Il révéla qu’avant son interpellation, un officier d’ordonnance du général Mangin était venu lui demander, au nom de son chef, de retirer son interpellation. Faisant allusion aux événements du 16 avril, il lui en a donné cette explication :
« Nous avons été desservis par le temps : le marronnier du 21 mars n’a pas fleuri ! C’est là notre seule faute ! » (Bruit sur tous les bancs.)
» Quant aux malheureux nègres : « fondus par le feu, en débandade par suite de l’absence des chefs tués, obligés par le froid de mettre leur fusil sous le bras, en parapluie, incapables de se servir de leurs grenades, de mettre baïonnette au canon, voués à un véritable massacre sans utilité par l’inimaginable légèreté des généraux. » M. Diagne conclut :
« Et c’est à ces hommes-là que vous demandez de finir la guerre pour vous ? Non, messieurs ! Je n’accepte pas cette idée. Je ne veux pas vous humilier : ce n’est pas digne de la France ! »
Le dimanche 28 août 1932, sous la signature de Paul Allard, paraissait dans l’Œuvre, un troisième article, intitulé : La parole est à M. Laval. Le député d’Aubervilliers avait signalé à la Chambre combien était mauvais l’état moral du pays en général et, plus particulièrement, celui des soldats du front.
C’était bien une révolte militaire, cette rébellion, cette mutinerie si grave, si contagieuse que ceux de l’arrière qui en avaient eu connaissance en tremblaient
Le lundi 29 août, l’Œuvre insérait, sous le titre : Le Rapport du général Pétain, un quatrième article. Voici des extraits de ce rapport :
« Des actes d’indiscipline collectifs — écrit le général Pétain — se multiplient de façon inquiétante depuis quelques jours. Une compagnie qui doit participer aux nouvelles attaques sur le moulin de Laffaux, refuse de monter en ligne. Dans les cantonnements, partout sont posés des papillons : « À bas la guerre ! Mort aux responsables ! » Les hommes déclarent hautement qu’ils ne veulent plus se battre tandis que dans les usines, leurs camarades gagnent 15 à 20 francs par jour. »

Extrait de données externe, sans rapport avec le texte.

One turning vector, and how many steps it has turned
The counts run from 0 to 173.
-232  292 -253   93  -85 -323  139  -86  350  317  229 -175 -406  157  214 -513  404 -136  323   32 -297 -389  -96  288  -89  454 -139 -415  150 -156   76 -157  -97  -44  153  438  167 -223   30   38 -467  165  292 -123   82 -118  166 -138    7  144 -260   62  -69 -256 -283   29  208  124   -5   10  283  349 -262 -244   18  494   -9  216  113  162 -184  222   96   46  260 -266  133  212  -30  -54  184 -232  -83  317  235 -> 150
-146  205  -32  134 -132 -493  188   46  301  351  301  -18 -311  140  173 -513  321 -101  170  154 -212  -57  -23   45  108  548 -240 -547   41  -99   59 -125  -81 -151  212  139  206 -135 -219  -51 -396  512   41  -69   29  129  314   19   64  253  -22   10  -78 -112  -98  140  245  -41   39   59  332  470  -64  -45   60  474 -128  161   48 -140 -124  269  437  119  -74  301  160  332  140  131    1   67  310  431  209 -> 24
 -42  266 -278 -369   37 -471  317  102  177  187  270  -41 -426  198  194 -545  259  -92  324  175 -261 -191   37  273   55  506  -94 -459  387 -220  -17   -5  -95 -156  250  466  -37 -146  -48  182 -372  366  318  -83  167 -163 -134 -112  115   70 -236    5 -161 -141 -229  108   52  153  -17   49  138   31 -183 -142   87  540   78   20  163  114 -154  261   30  -23  196   24  178  428  174  197  -11 -193  -86  274  100 -> 144
   4    0  123   96   10 -508   69  265  113  176  168  -50 -341  -22  389 -665  300  -39   28 -160 -109 -172 -215   22   73  529 -341 -273 -193  -17 -119   64 -160 -279  -31  150  190 -293 -246   76 -438  282   48 -199  166  -68  201   45  126  301 -142   45  107  -94 -264   99  328 -155  221   -3   96  406 -372  -78  -18  408  -34  337   43 -325  -93  499  195  145 -108   60  373  339  -53  201  -32  215  102  326  101 -> 55
-121  206 -293  177 -164 -497   90   65  396  358   58  -68 -607  329   59 -547  380 -193  178  243 -135  -95 -198  157    2  259 -178 -544   51 -232   83   -1  -49 -136   45  397   91  -95 -223 -120 -255  290  299 -106  244  -62  185   15   36   63 -184  -93  -10 -229 -372  180  232   28   -6   -9  190  443 -358 -275  -92  489   52  220 -190  213  -42  323   36   46   40   15  135  254   96 -124  186 -223  -49  323   80 -> 16
 -62   58   21   54 -114 -426  108  356  178  253  185   28 -344   44  234 -603  361 -165   91  -24 -241 -137 -263  200 -184  494 -311 -300 -284 -132 -224 -108 -110 -205  -41  272   95 -234 -100  -25 -518  265  -13 -207  134 -128  162   71   99  321 -176  -68  118  -81 -482  -61  323 -225  178   43  275  469 -367 -143 -150  437   24  212  126 -185   19  539  150  198 -126 -114  209  310  -31   48   14  162   68  236  207 -> 53
-266  -24 -338 -213   -9 -388   93  113  261  286  289 -143 -318  167  242 -426  254  -83   99  230  -90 -314   32  243 -117  482 -373 -391  174 -340 -283  -25 -153  -50  122  326 -204   65  -47  104 -470  413  285 -238  130 -154  -60  -94  310  155   31  236 -256 -261 -152  122  236  109  180    0  145  238 -228  -15   62  502   32  185    9    6 -176  137  199  113  226 -163   75  516  -33  224 -136 -101   65  408  186 -> 33
-112  119  -62  -28 -197 -508  131  137  314  317  364   57 -367  148  117 -486  288 -157  108  158 -121  -79   -9   21 -139  608 -251 -376   66 -187 -147 -140 -273  -65  187  126   62  -55 -121  -31 -512  426   31 -222  186   24  131  -74  290  283  -16  111 -157  -80 -185   55  176 -180   31   17  175  446 -215  136  -70  546  -78  236  181  -82  -19  275  319  349  -12    0  228  368   25  236  -28   54  352  319  379 -> 169
-161   79 -110   -9 -134 -570  110   24  236  283  234  -82 -375  220  196 -517  221  -66   -9  130 -123  -55   -2    3  -79  572 -352 -296   -1 -136 -161  -69 -174 -186  251  148   25  -39 -162  115 -384  414  152 -307  285   17  128 -120  333  239 -126  126 -148 -124  -66  116  225 -131    1    2  186  401 -238  128   -2  512  -98  298   43  -62  -31  367  303  301  -71   79  282  490  -44  256 -124   22  340  416  168 -> 170
  92  112 -401 -208  -87 -285  102  337  122  140  125 -134 -339   74  370 -598  386  -24  269   66 -266 -241 -148  268 -158  480 -267 -197  -75 -405 -313 -108   70    2  173  361   85 -119   21   37 -401  261  253  -41  304 -258  -12  -16  216  293 -274  -14 -277 -114 -315   67  293   71  133  127  165  401 -158 -157  -70  491   -1  148 -126  -20 -135  238   37   49  199 -305  -44  491   21  -52 -106  -72 -118  184  162 -> 114
  -8  130  -80   13 -151 -382   61  426  207  220   74   18 -272   93  389 -513  491 -192  175   52 -235 -226 -254  244   -1  308 -347 -345 -221 -341 -182  -29   23 -265 -119  305   59 -163  -61 -207 -447  217  216 -147  117 -126  151  158  -87  361 -250  -93    1 -209 -426  149  405   15  280  -13  263  348 -382 -258  -52  410  177  265 -204 -130  -99  275    6   87  -14 -105  125  284   17  -11  -44  154    7  307  144 -> 49
  36  232 -211  -73 -118 -447  296  228  176    8  254  -10 -321  219  149 -649  328 -228  202   73 -339 -189 -132  343  263  434 -218 -444  107 -146  -87 -113 -102 -214   80  436   53 -442  -46 -152 -403  306  300  -52  236  -46   -5   49 -212  259 -338 -163   29 -150  -39  197  371  176  135  -17  199  178  -81 -253  217  431   34   65  -59   46  -55  268 -101 -118   25   29   34  361  179  217 -164 -117 -295  274  -33 -> 79
  30  201 -120  -47   70 -409  184   61   59  -43  261 -125 -322   18  328 -552  294   28  421   39 -257 -399 -203  251  131  641 -214 -332  199 -135  168  -80 -269 -153  147  366  287 -363  -44  119 -409  181  278  -16  171   81  114 -267  -17  121 -337   69  -91 -198 -185  158  157  -81   -9  126  194  319 -186 -183   98  472   -2  210  174  -20 -234  299  -12  112  276   47  292  281  -46  278  251 -163   26  173  213 -> 7
 157  321    2  -82  -97 -309  300  257  -14  161  -38 -116 -393   38  362 -407  366 -113  228    3 -118  -18 -139   80  -17  554 -186 -351    6 -308   33   20   63 -287  116  191  223 -157 -208  -48 -504  265  166   43  309 -171  203   62  -35  304 -327 -138 -151 -109 -456  211  180 -185  -65  -82   85  302 -410 -203 -161  533   80  214  -26  136   16  473  133  187   78  174  378  357  122  -81  172  117   18  221  153 -> 125
  14  239 -157   10 -147 -509  182  194  205  171  207   25 -485  260  212 -403  399 -166  346  259 -171 -150 -175  202   39  425  -95 -520  288 -310  104   33 -173 -146   78  355   50 -137 -144 -225 -475  263  358   -2  184   -1   92   29 -169  123 -275 -103 -100 -258 -316  299  178   22  -13  -29  144  218 -380 -149  -68  551  112  220  -54  317   10  233 -129   91  158  162  254  220  122   86  195  -98  -70  350  120 -> 14
 199  252 -165 -109  -45 -390  206  238   -5  200   57 -129 -548  177  199 -595  228  -69   83   14 -103   53 -168   85   59  423 -243 -413   10 -336  -96  102   54 -388   21  356  158 -151 -243   77 -296  328  240  -42  405 -186  127   93   12  152 -162 -209 -121 -190 -352  220  172  -25   21  -27   68  361 -462 -190 -132  456  166  121 -187  141   25  542  137   51  -44  169  362  349   72   21   48  174 -102  327    1 -> 127
  41   58 -202  181 -193 -531   92  187  434   64  185   22 -482  155  121 -698  489 -170  194   89 -277 -239 -290  130  -64  336 -155 -358 -138  -12   30 -160 -130  -71   51  265  257 -391   -6  -91 -367  172  107  -89  194    9  258  -33   42  213 -308    6   95 -147 -135   82  359   19  146   33  154  527  -63 -138   26  511 -198  288  -48  -73 -179  246  -56   21   73  -84   -5  305  -14   88  -59 -250 -139  282  230 -> 85
-256  155 -227  -22 -108 -229   34  -38  216  254  143 -180 -169    0  477 -484  356 -120  279  -45 -236 -414    4  243  -65  511 -361 -308   23 -279 -103 -161  -67 -119  258  238   99 -176   35   49 -552  156  179 -118   38  -10  209 -157  167  438 -280  215 -231 -256 -157   51  242   64   86   16  242  329 -292 -105  125  394 -131  306   44 -104 -226  124  181  189  297 -294  161  337 -116   96  -44   72  209  289  358 -> 38
 -41   72   14   41  -98 -384   91  378  282  327   83  -80 -448   76  330 -582  299 -152   61  -27 -126 -134 -220  155 -122  393 -347 -299 -235 -150 -264    0  -46 -208  -27  208   93 -166 -122   37 -566  262   68 -150  143 -249  188   57   92  238  -80  -36  127  -71 -509   53  351  -58  214  -39  213  448 -409 -160 -173  377  -21  374    5 -111 -140  410  149  143  -33 -287  217  387  -34   17    8   78    3  288  133 -> 52
  31  137 -106    3 -136 -500  250  214  218  108  141   28 -453  228   99 -431  354 -260  232  249   22   19  -77  -92   41  489 -102 -459  190 -182   34  -87  -70 -280  201  119  120  -88 -165 -240 -523  380  234   76  220   31  162  -59   29  394 -359   46 -226  -78 -122  282  214  -85  -40  -92   76  192 -218   55  124  696 -127  194 -106  117    9  190   62   96   67  369  272  348   96  103  -82  -16   64  317  230 -> 93
   8   87  -35  -78  143 -441  216  168  123  358  215 -109 -517  136  113 -760  148  134   99  -44 -156 -136  -94   46   83  561 -269 -399    6 -108  -15  -68  -30 -173  -87  488   58 -216 -230  210 -249  445   94 -129  158  -76  196    6  141   83  123  -25   90 -209 -261  -51  168   34  122   68  128  542 -261 -115 -106  494   36  157   81 -130 -274  467  364  -68  -75  140  297  282   10  209   29  149 -111  397  101 -> 134
 -82  153 -235  110 -102 -513  181  139  202  252   97  -65 -547  335   88 -532  318 -136  170  301  -87 -113 -182  230   19  369 -183 -550  153 -297   42   50 -146 -182   38  328   51 -123 -164 -101 -305  278  393 -147  288 -113   57  -32 -113    4 -155  -16  -57 -268 -264  319  250   57   20   11  161  266 -497 -216  -60  521  134  255 -139  351  -54  349  -67  128   70   75  265  298   62   67  168 -205 -115  351   37 -> 15
  23   75  -49  206 -120 -578  140   12  310  140  150 -105 -547  172  181 -561  299 -196  132  141 -140 -134 -222   54  -48  461 -196 -375   41   15    4  -72 -205 -153  117   32  297 -315 -166  -42 -544  119  109 -111  266 -112  261 -112  112  221 -265  164  -29  -31 -102  218  397  -92  -36 -100   98  389 -202 -159   73  628 -307  444  -44   70 -145  300   24  208  139  -99  222  405  -71  154   40 -276  -27  309  228 -> 88
-277   92 -363 -122 -122 -329   36   49  213  167  320 -125 -221  117  212 -608  259  -70  166   35 -258 -415 -131  211  -70  596 -438 -282   59 -345 -232 -153 -128  -93  131  445  -76 -143   83   39 -414  324  217 -258  150   50   56 -129  228  289 -168  162 -204 -271  -91   27  193   26  117  102  252  360 -238   43   81  430   56  198   91 -160 -150  196  156  149  254 -163  117  288  -85  241 -153  114  193  346  279 -> 36
-106  304 -139  146 -188 -365  140  -52  234  230  212 -104 -227   91  261 -468  395 -214  264   29 -315 -293 -150  260  151  505 -219 -455   75 -172  232 -141 -184 -143  126  271  237 -333  -64 -107 -461  209  243  -65  105  169  316  -97 -189  213 -311  -64  -32 -172 -126  200  245   19   -9   78  405  332 -174 -248   73  432  -78  246   -1   44 -129  263   28  157  181   39  189  191    2   80  183  -57  115  317  207 -> 154
 180  273  -40 -156  -96 -336  282  335  -82  193  158  -18 -486  187  259 -519  271  -81  173   42 -124   23 -120  124  -22  600 -135 -358   14 -346  -66    3   32 -268   33  249  181 -135 -232   24 -411  310  215   38  450 -108   84   38 -108  219 -254 -182 -142 -133 -418  230  160 -117 -128  -25  130  271 -419 -119 -185  507  173  157  -30  211  173  487   92  156  -47  192  361  299   37  -10  156  148  -29  291   22 -> 126
 -94  100 -342  -47 -159 -418  237  286  332  172  188    6 -469  435  -66 -515  300 -182  105  237 -134   17  -86 -112    2  495 -236 -376   84 -280 -192 -179  -29 -148  122  278  -76  -44  -77 -260 -431  408  214  -36  322   54  116  -42  126  366 -172  -14 -175 -229 -107  217  205   40   33  -54   89  465 -265  119   24  600  -36   12 -188   90   78  172  198  -27   27  206  125  258  107   75 -163  101  -91  493  188 -> 97
-237   87 -278   15   -8 -313   -6  -69  201  213  187 -212 -221   80  323 -563  267  -52  156  -60 -243 -483  -59  146  -26  515 -502 -256   60 -310 -156  -60  -83 -135  133  368   17 -155   27   91 -427  253  285 -238   75  -18  115 -154  234  365 -183  210 -173 -318   41  143  249   74  162   49  158  319 -351   -3  104  376  -55  277  -16 -159 -277  136  199   98  270 -204  178  361 -121  224 -141   83  116  424  292 -> 37
 -18  196 -155  137 -214 -534  152  159  114  160  213  -41 -329  267  202 -532  273 -114  129  318 -233 -106 -170  294  201  402 -277 -528  -29 -267  -43   42 -219 -200   94  238   98 -176 -197 -190 -276  411  321 -115  282   72  136   81 -164  130 -193 -115 -115 -194  -40  352  365   27  103   96  271  329 -240 -190   44  394  102  238 -206  156  -25  354  -22   92  -37  200  194  334  159  196  -17  -84   37  433  -36 -> 159
  -2  104 -136  147 -139 -655  100   51  255   45  163  -65 -492  271  150 -620  299 -143   -2  153 -156   22 -106  -74   63  495 -215 -338   44  -88   40  -15  -57 -304  204   34  232 -256 -187  -83 -348  296  226  -75  398   50  225 -109  108  261 -347   35 -124 -121   17  331  272  -89  -41  -45  108  364 -206  -29   82  548 -145  294 -162   62   10  285   58  172    8  281  333  415  -16  145 -101  -59   80  331   65 -> 91
-218   74 -250 -147  -46 -444  140  166  270  259  218  -58 -288  119  353 -483  345 -154  264  222 -172 -176   92  162   97  392 -292 -507  190 -388 -127  -24   -5 -176  257  287  -96   -8 -103 -103 -411  531  194  -83  -20  -45   49   93  289  312  -72  130 -249 -248 -129   69  185  142  204   93  208  283  -50  -67  148  455  -42  119 -156  -77 -233   43  281   20  137  106   65  465  187  108 -128   43  150  389  271 -> 31
 -13  326 -193   46  -83 -499  127  -70  171  149  153 -152 -445  130  290 -551  357  -75  288   53 -266 -222 -104  283   32  461 -136 -404  152 -141  156   -8  -53 -118  312  204  309 -308 -157  143 -329  132  230  -92  248 -147  248 -154  -45   99 -446  -28 -103 -118 -282  194  189   53  -82   65  216  245 -203 -315   27  473  -96  295   62  158 -149  422  -10  148  175  -56  285  408   58   -4  209 -253   21  163  175 -> 9
  33   27 -134  117  -84 -547   60  245  380   30  230   54 -403  153  162 -660  449 -159  194  119 -229 -235 -240   96   23  462 -176 -337  -15    8   81 -188 -240 -188 -111  232  199 -361    8 -142 -471  182  153  -53  216   66  191 -158  -29  284 -302  -19   35  -90  -56  111  285  -83  136  113  167  450 -158  -27  101  612 -220  257  -19 -117 -201  244  -41   51   66   41  168  229    4  248   42 -224  -67  290  202 -> 86
-188  190 -298  -51   53 -360  120  -69  291  283  145 -197 -417  150  277 -542  332 -121  328   95 -229 -426 -158  245   27  390 -270 -447  276 -240   67  -23 -118 -139   73  477   97 -214   -5   19 -370  129  350 -185   50  -65  100 -159  -17   65 -131  147  -45 -325 -213   97  200  194   32   37  195  328 -391 -229   85  424  -14  236  -29  134 -282  133  -12    0  342 -206  179  223  -50   99  192 -160 -111  328  180 -> 149
-158  327 -209  256 -135 -424   59 -222  242  237  202 -285 -339  187  204 -588  339 -129  268   -5 -346 -310 -162  240  137  441 -300 -435   33 -161  217  -97   10 -192  184  335  301 -360 -123   30 -375  231  277 -151  110  104  330 -106 -112  177 -270    5  -14 -333 -106  204  252   92   23  140  340  423 -219 -276  104  277  -51  237  -51   57 -187  328   68  108  127  -80  179  196  -36   29  131  -86   68  335  159 -> 153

« …19 mai : un bataillon qui devait faire la relève se disperse dans les bois.
» 20 mai : un dépôt, divisionnaire désigné pour renforcer un régiment parcourt les rues au chant de l’Internationale, fouille la maison du commandant de dépôt, envoie trois délégués chargés de porter les réclamations.
» 26 mai : Les hommes de quatre bataillons qui doivent remonter dans le secteur se rassemblent dans le cantonnement du quartier général de la division. Les efforts du major et des officiers sont vains pour obtenir la dispersion du rassemblement.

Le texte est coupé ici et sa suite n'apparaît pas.